Just because you do not hear complaints does not mean your customer is satisfied. According to a recent consumer affairs study, 96 percent of unhappy customers never complain.
To avoid becoming complacent with your customers, stop thinking “account maintenance” and start thinking “account development.” Don’t just hold your ground, move forward. The best way to keep the business is to grow your business.
The requirements for a long-lasting and profitable relationship are mutual trust, understanding and value achieved. If you put extra effort into achieving customer satisfaction by becoming proactive with your customer after making a sale, you will be generously rewarded. And, your career in sales management will be more rewarding and less stressful.
Your role as Farmer entails nourishing the relationship with the customer, sowing new applications for your product, cultivating the account, reaping the fruits of your labor, and planning your next season.

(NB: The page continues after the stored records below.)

Below is a small trained network, with its code and all its weights. Each question gives an input and a class and asks what happens when units are switched off, that is, made to give their printed mean instead of their output.

import numpy as np


def w(rows, s, z=0):
    codes = np.array(rows[::2]) - 128.0
    scale = np.full(codes.shape[1], s)
    scale[-1] = z or s
    return codes * scale


def f(y):
    return y / 2 * (1 + np.tanh(0.7978845608 * (y + 0.044715 * y**3)))


def log_softmax(a):
    a = a - a.max(-1, keepdims=True)
    return a - np.log(np.exp(a).sum(-1, keepdims=True))


def net(x, mask):
    res = np.array(x, float).reshape(1, 4) / 4 @ E
    y = f(res @ A[0][:, :-1].T + A[0][:, -1])
    res = res + np.where(mask, y, B[0][:, -1]) @ B[0][:, :-1]
    return log_softmax(res[-1] @ U[:, :-1].T + U[:, -1])


A, B = {}, {}
E = w([
[125,202,144],'x0',
[109,78,34],'x1',
[243,193,54],'x2',
[9,142,135],'x3',
],0.014)
A[0] = w([
[137,130,149,37],'n0',
[135,152,148,134],'n1',
[192,108,159,116],'n2',
[133,131,5,97],'n3',
[125,200,176,141],'n4',
[180,119,174,253],'n5',
],0.015,0.0027)
B[0] = w([
[149,125,168,133],'n0',
[109,160,106,157],'n1',
[208,96,115,210],'n2',
[168,120,35,253],'n3',
[115,251,175,225],'n4',
[203,108,254,218],'n5',
],0.0095,0.011)
U = w([
[135,92,69,143],'0',
[142,130,138,252],'1',
[6,13,158,107],'2',
[148,183,81,70],'3',
[169,107,186,130],'4',
[146,153,140,39],'5',
[34,171,189,125],'6',
[138,105,29,130],'7',
],0.017,0.013)

Each question gives the input, the list of numbers given to net, and the class t.
The units are the neurons (one row each of A and B). Each row of codes is followed by its name. A weight is (code - 128) times the scale printed after its matrix; where a second scale follows, it is the last column's (A, B and U).
mask holds one flag per neuron, in row order. A switched-off neuron (its flag False) gives its mean, the last column of its row in B, instead of its output. The means were averaged over made-up inputs and are rounded, as every weight is.
A unit's drop is (log p(t) with every unit on - log p(t) with that unit switched off) / (log p(t) with every unit on - log p(t) with every unit switched off).
The circuit of an input: a set's keep is (log p(t) with only the set's units on - log p(t) with every unit switched off) / (log p(t) with every unit on - log p(t) with every unit switched off). Starting from all 6 units, units are removed one at a time, each time the one whose removal leaves the highest keep (on an exact tie, the one counted first), for as long as the keep stays at least 0.8.
circuit, biggest first: the units of the circuit, biggest drop first
top k neurons: the k neurons with the biggest drops, biggest first
drop when u is switched off: that unit's drop, to one decimal
input [8,6,-4,5], class 2: circuit, biggest first => [n4]
input [-6,-6,-4,1], class 2: circuit, biggest first => [n4, n2]
input [2,-1,-1,1], class 6: circuit, biggest first => [n3, n2]
input [-3,5,-5,-5], class 2: circuit, biggest first => [n3, n4]
input [3,5,-2,4], class 2: circuit, biggest first => [n4, n2]
input [-7,-1,-1,3], class 2: circuit, biggest first => [n4, n3]
input [2,2,4,-3], class 7: circuit, biggest first => [n3, n4]
input [4,5,-1,6], class 2: top 3 neurons => [n4, n2, n1]
input [-3,2,-3,-1], class 2: circuit, biggest first => [n3, n4]
input [5,-7,8,1], class 4: top 3 neurons => [n5, n3, n2]
input [0,-1,4,2], class 7: top 2 neurons => [n5, n4]
input [1,1,8,6], class 7: top 3 neurons => [n3, n5, n4]
input [8,-7,-7,-5], class 6: top 3 neurons => [n4, n3, n1]
input [4,1,8,0], class 7: circuit, biggest first => [n3]
input [6,3,6,0], class 7: top 3 neurons => [n3, n5, n4]
input [-1,-5,7,-2], class 4: drop when n5 is switched off => 0.6
input [1,1,-7,-5], class 2: drop when n4 is switched off => 0.4
input [-6,-4,7,-3], class 4: drop when n5 is switched off => 1.2
input [7,6,3,-5], class 7: drop when n5 is switched off => 0.0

You accomplish these tasks by keeping in mind: your customer wants to realize the results expected, that the product is performing as promised. The customer also expects to be treated in a way that makes them feel as important after the sale as before. And the customer wants to be reassured that he paid a fair price.
Achieving this quality relationship with your customer allows you to grow the account, and it allows you to ask for referrals! To truly understand selling you must understand buying, and that’s why you must get into your customer’s head!
You can increase your sales and enjoy greater customer satisfaction by changing your approach to match your customers’ changing perspective throughout the sale. For more help with sales training, sales management training and becoming a better sales person, you should attend sales training course.